Now in Paperback: The Hemlock Cup
The Hemlock Cupby Bettany HughesVintage, 2012The fifth century irritant-mendicant Socrates has had a great many boring books written about him in the two thousand years since the ancient Athenians sentenced him to die on charges of prophesying false gods and corrupting the youth of the city. The Athenian polity wanted him dead not only because he had degenerated into the adult equivalent of the particularly annoying child who asks 'why' and then follows up every answer with another 'why' but also because he spent every day instructing the city's well-born teenage boys and young men to do the same thing. At least two of those young men - Plato and Xenophon - wrote accounts of Life with Socrates; Xenophon mostly just lobbed some anecdotes, but Plato constructed elaborate dramatic re-creations of the long talks Socrates liked to have with anybody who would listen, and those Dialogues have been assigned to college freshmen every since. Not a term goes by at Dartmouth or Harvard or Stanford where young people on the cusp of self-definition aren't taught that the best thing a person can do is question everything, all the time - in high schools and colleges all over the world, Socrates continues to re-earn his death sentence.Inevitably, that death sentence has come to be the best-known thing about Socrates, and the most fascinating facet of Bettany Hughes' book The Hemlock Cup (now out in paperback and - mirabile dictu - not boring at all!) is how vividly and consistently it gives us Socrates the man, not the moral exemplar. Hughes reminds us that Socrates was once young and vigorous, that he led an entire life before he became the caricature worshipped by Plato and lampooned by Aristophanes. In Hughes' reworking, fifth-century Athens comes alive with bright colors, street noise, and civic unrest constantly poised on the knife-edge of international events. And in the best storytelling tradition (a tradition, it should be remembered, she shares with Plato - one of the reasons those Dialogues are still read is because they're still mighty readable), she grounds everything in personal details, including a quick modern-day glimpse of Socrates' home district:
Today Socrates' deme, Alopeke, still keeps an old-world village feel. Only a twenty-five-minute walk from the city centre, it has wild snapdragons growing on the verges. A few traditional mud-brick houses cling onto the hillside. They will be replaced soon, by developers keen to buy the 'air space' above such prime plots of real estate. Alopeke is not a rich district. After heavy rains, bearded men - a little shamefacedly - still scour the grassy banks in search of snails to flesh out the family meal. Many of the elderly Athenians and refugees here have reached the end of the line.

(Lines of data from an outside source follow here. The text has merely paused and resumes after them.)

Rows are points. Any point is a mix of the corners, with weights that add up to 1. It lies inside the corners' shape when no weight is negative. Is each point inside? If not, which corners have a negative weight?

Corners:
(1): -47,24
(2): 49,32
(3): -19,-2
Points:
-31,13 -> inside
14,35 -> outside (3)
22,10 -> outside (1)
-28,25 -> inside
-31,12 -> inside
-56,9 -> outside (2)
-22,32 -> outside (3)

Corners:
(1): 0,30,27,-94,-52,54,-38,21
(2): 33,-31,-33,95,25,-71,2,-19
(3): 26,54,46,-14,-16,51,6,29
(4): -5,-59,-12,32,44,-50,-24,-27
(5): 2,13,10,-33,16,68,-19,-34
(6): 6,-6,-9,27,55,-78,-14,-18
(7): 0,11,7,-69,-80,35,23,30
(8): -3,-16,-1,46,12,-87,-1,-20
(9): -34,8,-18,-23,-42,25,6,24
Points:
-9,21,13,-44,-5,42,-20,3 -> outside (2, 7, 8)
8,5,2,-27,-32,32,-5,6 -> outside (6, 8)
6,18,9,-8,-7,43,2,-12 -> outside (1, 4, 6)
3,10,9,5,-8,-9,0,4 -> inside
9,13,18,-34,-18,36,-12,-2 -> outside (6, 9)
0,-17,-3,11,9,-28,-10,-8 -> inside
9,8,13,-7,5,-14,-13,-3 -> outside (9)
2,13,4,-9,0,3,-17,-5 -> outside (4, 7)
13,7,3,9,2,2,2,3 -> outside (1, 8)

Corners:
(1): 36,4,-17,73,0,-10,39,-1,17,1,-13,-50,45,-2
(2): 30,41,8,50,-8,17,-19,-29,18,-28,23,-45,32,11
(3): -36,-23,-39,-29,41,-7,-16,7,-61,40,-10,-29,-48,-4
(4): -8,-25,-6,2,-16,-36,27,-38,49,2,31,-10,-3,-13
(5): -11,33,-55,-9,-23,23,26,-23,-4,-4,-7,-28,8,6
(6): 36,-48,20,-40,-16,-2,-6,33,-63,37,-38,-33,-55,-7
(7): 22,34,0,35,-2,-8,-4,-36,5,-40,-38,-41,19,-57
(8): -12,-10,-51,-73,-12,-58,-12,14,-74,60,-4,-11,-34,18
(9): -37,-31,-15,-60,23,-26,4,67,-48,54,13,42,-35,8
(10): 20,34,1,12,13,11,15,-37,78,-43,-2,-80,53,-8
(11): 45,45,20,51,-1,-20,33,-35,18,-73,9,-59,4,13
(12): -46,-27,-47,-54,-24,-37,-27,81,-62,35,-17,-27,-45,-28
(13): 19,50,-21,30,3,6,20,-18,32,25,-2,-37,-38,-21
(14): -18,-16,25,-27,-12,-29,51,4,-52,53,23,-29,-15,-9
(15): 34,-6,-36,-31,12,-11,21,0,-12,-12,58,-30,-18,-30
Points:
10,3,-13,6,-9,-13,6,-3,-6,-7,-2,-47,7,-9 -> outside (9, 13)
16,1,-11,3,-3,-17,5,-1,-8,4,0,-42,-12,-19 -> outside (5, 9)
0,4,-24,-15,-4,-18,5,11,-15,17,-1,-31,-17,-9 -> inside
-5,-8,-15,-27,-2,-24,4,12,-32,33,7,-23,-16,-6 -> outside (5, 11)
-9,-11,-13,-10,-9,-1,1,23,-22,30,-8,-29,-16,-6 -> outside (7, 8, 11, 15)
2,-3,-13,3,-7,-18,17,12,-18,15,-2,-35,-3,-10 -> inside

Corners:
(1): 36,5,-15,7,1,59,-33,-10,19,-33,0,4,1,26,30,-15,31,21,-5,-71
(2): 52,-56,-44,4,11,-15,65,-16,25,5,-66,-48,44,30,31,34,-3,43,35,0
(3): 65,-28,55,-24,32,-3,-54,61,-9,40,-20,60,-47,-51,-38,-59,53,-61,-13,-68
(4): -26,-11,-55,-46,-2,63,-28,2,-17,-7,-4,27,47,26,44,32,-23,62,-58,-14
(5): -10,-33,1,25,-9,24,-23,-13,-52,-30,-41,33,-34,26,3,-37,26,18,-37,6
(6): 26,-52,-17,-8,11,-1,56,-2,-52,0,-62,37,2,-42,-25,28,-3,4,1,-27
(7): -20,-43,-24,27,27,-10,63,14,34,-18,1,-5,46,49,40,30,32,40,3,28
(8): 36,44,13,-15,-28,-59,49,0,-22,4,2,42,-1,-46,18,-43,-27,38,-19,39
(9): 9,-47,-33,20,41,-30,17,31,0,39,-26,9,-49,-30,-25,-48,55,-13,34,8
(10): 35,-42,-34,12,50,13,-22,41,2,-15,-4,-36,39,39,0,-1,48,-47,16,-34
(11): 23,42,-20,-7,43,45,3,51,-15,8,13,30,-7,58,60,31,-13,0,-32,23
(12): 24,-22,-24,4,-33,-16,6,52,2,-34,-65,-8,2,-33,45,-44,-33,23,30,17
(13): 65,-8,-31,-38,-10,12,-7,40,21,-57,-71,43,11,-21,0,-70,5,13,-32,-70
(14): 5,-22,-44,55,6,39,22,39,-31,29,-21,6,29,43,-12,-4,-11,39,2,27
(15): -52,2,-5,-31,-9,35,11,14,19,14,12,-18,-21,9,-29,-32,48,-8,-8,-56
(16): -2,-36,38,58,37,5,-26,9,-20,11,-25,-1,-38,16,-48,30,10,-3,-1,4
(17): -23,15,-1,-20,-5,35,-26,-12,-44,3,33,62,-1,57,-15,16,32,23,-14,-5
(18): -1,-27,-10,-8,38,55,-18,-9,-23,33,-11,-15,25,6,-26,29,68,13,47,17
(19): 11,-40,-10,7,21,69,-27,-23,33,-22,1,-32,5,43,5,27,11,-35,3,3
(20): -39,-15,-26,-19,29,30,-16,1,5,-15,-24,31,45,36,36,-19,-10,27,-5,-46
(21): -36,39,-27,6,-18,19,-26,27,16,38,3,14,46,11,10,14,23,-51,-18,-7
Points:
1,-8,-18,-5,5,17,11,13,1,-1,-14,17,10,14,17,-7,13,16,-7,-6 -> outside (10, 16)
-4,-35,-20,-4,14,27,-1,11,2,9,-16,-4,13,14,0,-4,37,1,12,-25 -> outside (8, 11, 13, 16)
-4,-10,-11,0,9,20,-4,10,-14,0,-3,20,6,17,7,-1,16,10,-8,-4 -> outside (2, 13)
2,-9,-23,-20,4,25,4,6,-15,-7,-9,28,25,32,7,3,10,11,-26,-22 -> outside (1, 9, 12, 16, 18)
4,-13,-17,3,12,27,-2,15,-2,2,-20,13,4,19,9,2,14,9,-4,-11 -> outside (8, 10)

Corners:
(1): 71,-17,1,37,59,29,38,26,5,-32,25,17,3,-8,-20,59,-26,3,-34,-27
(2): -18,48,3,2,11,-41,-36,-5,-12,78,-15,34,-16,19,32,-36,-30,29,45,-11
(3): 21,-31,0,10,28,-3,-47,44,-61,9,-5,-35,19,4,-39,7,7,-4,-36,13
(4): 28,-38,-4,60,4,-12,14,-37,7,-49,4,32,15,-10,16,37,26,10,16,-5
(5): 22,-9,-3,7,-8,-15,-45,-9,4,74,4,6,33,7,25,-43,-20,-42,-13,-9
(6): -34,39,-9,-25,-27,-11,-30,-4,-61,4,2,18,-13,23,-20,-39,-30,-4,55,-28
(7): 13,1,12,27,11,37,44,30,2,35,-6,-11,3,-36,13,28,10,71,-6,-63
(8): -8,-2,18,-11,-4,-13,30,6,-8,42,2,3,7,45,-18,26,-26,35,3,18
(9): 4,27,17,35,14,-7,25,17,61,-30,-31,1,-7,14,20,-3,3,3,10,-15
(10): -16,-2,18,-12,21,-17,32,20,24,-1,-23,35,54,-32,8,-17,-34,-6,35,9
(11): -24,62,44,4,17,-42,-26,-5,-39,105,-2,8,-11,8,-25,14,-5,71,-4,-43
(12): 18,4,12,27,10,-20,33,-16,75,-31,25,-14,-14,-30,66,-29,39,45,-39,-5
(13): 9,-25,29,66,28,-18,119,-23,55,-30,4,-43,3,-15,15,18,-13,30,-7,-19
(14): 5,10,-10,-14,-8,-23,-81,38,13,5,-10,40,6,24,-40,-6,3,60,-18,-41
(15): 71,12,10,16,-26,-63,8,-5,-43,6,17,43,-13,19,20,-46,32,-7,-42,29
(16): 30,-43,33,29,-5,-2,39,18,-75,-7,88,6,-14,19,-30,-29,22,14,5,46
(17): 65,31,-42,-5,24,-23,-25,20,37,20,-14,-18,45,-16,-9,-54,63,49,51,13
(18): 5,13,-18,-23,28,-32,12,-23,-52,97,25,-19,-57,33,21,-82,86,50,3,-17
(19): -31,6,28,40,-32,76,-11,-5,-23,5,-12,5,-13,0,-68,-2,-78,-3,-50,-11
(20): 31,7,22,-23,-1,-13,26,-1,81,-26,-36,-30,-15,-18,27,-8,5,26,37,9
(21): 48,-27,-2,21,2,-48,-7,20,61,-43,43,4,-54,-23,-2,-13,44,-15,-41,28
Points:
4,6,9,13,5,-6,3,0,-13,26,7,3,-12,8,-5,-21,-1,21,-2,-4 -> inside
1,-9,18,19,20,-11,31,3,13,10,9,-2,-17,0,4,3,6,33,-6,-9 -> outside (5, 6, 15, 17)
22,-16,16,32,7,-9,21,-5,6,3,17,-2,-15,-3,3,10,5,26,-22,-10 -> outside (6, 9, 10, 17)
17,-7,4,14,9,-5,-2,3,-5,10,14,-10,-9,1,-8,-3,9,27,-9,-7 -> outside (9, 10, 15)
16,9,3,10,8,-18,9,2,12,13,5,8,-5,0,6,-20,12,24,6,-7 -> outside (3)

Corners:
(1): 7,-21,3,0,-12,45,23,-18,16,23,24,-18,-3,3,-4,-34,8,11,19,-15
(2): -81,-60,-5,10,30,41,4,-69,-1,-40,-30,22,23,31,-21,-33,42,-76,28,38
(3): 50,-23,27,-56,-17,-35,-50,61,20,37,-24,9,17,28,61,-5,-2,-32,-17,45
(4): -41,-7,-3,12,17,19,17,-77,-20,-56,-31,11,12,22,-24,-25,-52,-20,39,-2
(5): 42,2,-16,70,1,24,-5,14,9,37,-3,4,-1,58,17,11,-26,43,-29,17
(6): -46,-57,-19,-24,18,11,-14,-67,2,-96,-43,48,45,-47,-41,10,0,-61,44,-38
(7): -40,-11,-20,22,52,15,-3,-42,-9,-29,-19,6,-11,0,5,-5,4,-71,46,-15
(8): 74,8,44,-23,18,-57,-18,48,8,21,-5,22,60,18,87,-18,-1,19,1,12
(9): 14,-14,46,-31,-16,-22,6,40,55,21,-31,58,7,10,29,8,-32,18,-5,2
(10): -34,-1,-33,8,72,-10,-7,-63,6,-41,-13,-10,19,-27,-13,-19,-31,-18,18,21
(11): -22,-25,-16,52,54,6,22,-43,-39,1,-43,11,8,26,-56,-38,-8,-52,0,-6
(12): 72,29,32,-13,-8,-35,9,48,14,17,-7,18,5,6,24,15,-11,6,20,50
(13): 54,8,-2,40,0,38,33,-25,34,41,86,-40,13,56,-12,-5,-48,-1,-40,-8
(14): -22,-33,-17,-29,41,14,32,-73,0,-70,-40,-25,5,-31,6,10,13,-49,20,-13
(15): 6,-19,-9,0,52,18,1,-1,-42,-38,4,36,0,-15,-17,-24,-27,-12,-3,22
(16): 9,-18,42,-29,-19,-41,0,34,-21,36,6,66,14,15,33,25,-26,-6,-4,12
(17): 12,-37,-25,38,43,13,11,-6,29,24,44,-71,-2,84,-15,16,-11,17,-5,23
(18): 9,-18,29,23,74,-13,-25,-60,-12,5,-7,-41,3,-1,21,9,14,-23,0,15
(19): 58,22,-2,-47,-6,-27,-10,33,22,50,-5,60,-2,63,41,-6,3,32,-17,13
(20): 13,42,7,44,-13,0,25,2,19,4,80,-48,-35,50,-22,-10,-19,30,-46,-4
(21): 14,39,34,-60,-4,-12,-17,63,21,42,-16,18,55,3,51,27,15,6,-14,24
Points:
-2,-11,-5,21,29,10,7,-27,0,-8,9,-18,8,17,-5,-6,-9,-20,4,9 -> outside (9, 19)
16,-4,14,-11,11,-16,-2,5,14,9,-14,16,12,19,21,-1,-5,-3,6,14 -> outside (13, 15)
-3,-12,1,-13,-5,21,3,-22,13,-7,4,22,5,14,3,2,-7,-14,-5,-10 -> outside (8, 10, 11, 12, 17)
-27,-7,11,15,35,-3,8,-38,7,-6,-2,-27,-3,21,-8,5,-13,-48,9,25 -> outside (1, 5, 6, 8, 15, 19)
5,-11,8,-9,19,-3,4,-10,9,-6,-2,3,10,12,7,-5,-5,-14,6,7 -> outside (5)
-9,-8,-15,17,24,26,20,-32,14,-12,9,-13,5,24,-20,-6,-15,-11,3,4 -> outside (3, 8, 16, 18)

The temptation in any account of Socrates is to reduce the Athenian state that eventually opposed him to one featureless bloc, at that pitfall too is avoided in The Hemlock Cup. Instead, we get a fascinating portrayal of democracy's baby steps:
Democracy in Athens in the fifth century was - there is no doubt - a radical development. Every male Athenian over the age of eighteen could, by right, attend the ecclesia, the Assembly, which convened about once a month, usually on that raised, natural limestone auditorium close to the Acropolis, the Pnyx. Up here, where the sun beats hard and the clouds feel close, the active Athenian citizen had the chance to make direct decisions about his city-state's affairs and ethos: should Athens go to war? What is an acceptable rate of tax? What the best penalty for rape? High offices, influential positions, were held by ordinary men, selected at random, on a daily basis. We say a week is along time in politics: for democratic Athenians, political life could be conceived and terminated in the span of one day.
Hughes' book succeeds so well in large part through her lively, enthusiastic prose-style, and through her dedication to talk about mundane details, to anchor everything in the facts how how life was, rather than indulge in too much of the 'founder of Western thought' baloney that tends to clog up books on the subject. Her book is full of talk, yes, but it's also full of marketplaces and military levies and back-alley grudges and those glorious evening-long talk-fests she's quite right to remind us came with their own price-tags:
Dinner defined the Golden Age citizen. He was the true inheritor of Athens' greatness, who could lie on a couch, listen to flute-girls, flirt with young boys and eat delicacies grown by another's hand. It is often said that Socrates was anti-material because he refused payment for his work - but he did accept dinner; and the symposium was up there with the finest gifts that any man could give.
Of course, human nature being what it is, there will always be some Socrates-worship in just about any Socrates book. After providing such an incredibly well-done and admirably clear-headed panorama of a book, we can certainly grant Hughes her occasional gushes (however much some of us might disagree with them) and indeed end with one, in thanks for such a boisterous and enormously enjoyable read:
Socrates is a strange hero. His life interrupts the predictable beat of world civilisation, a rhythm that pumps out wars and tyrants, experiments, certainties, old solutions to new problems. We strive for answers, closure; but all Socrates does is ask questions ... He embraced paradox; he delighted in the essences of what it is to be human, in the extremes of human life as lived. The heady, paradoxical, essential, extreme world of fifth-century Greece provided the flashpoint for his ideas.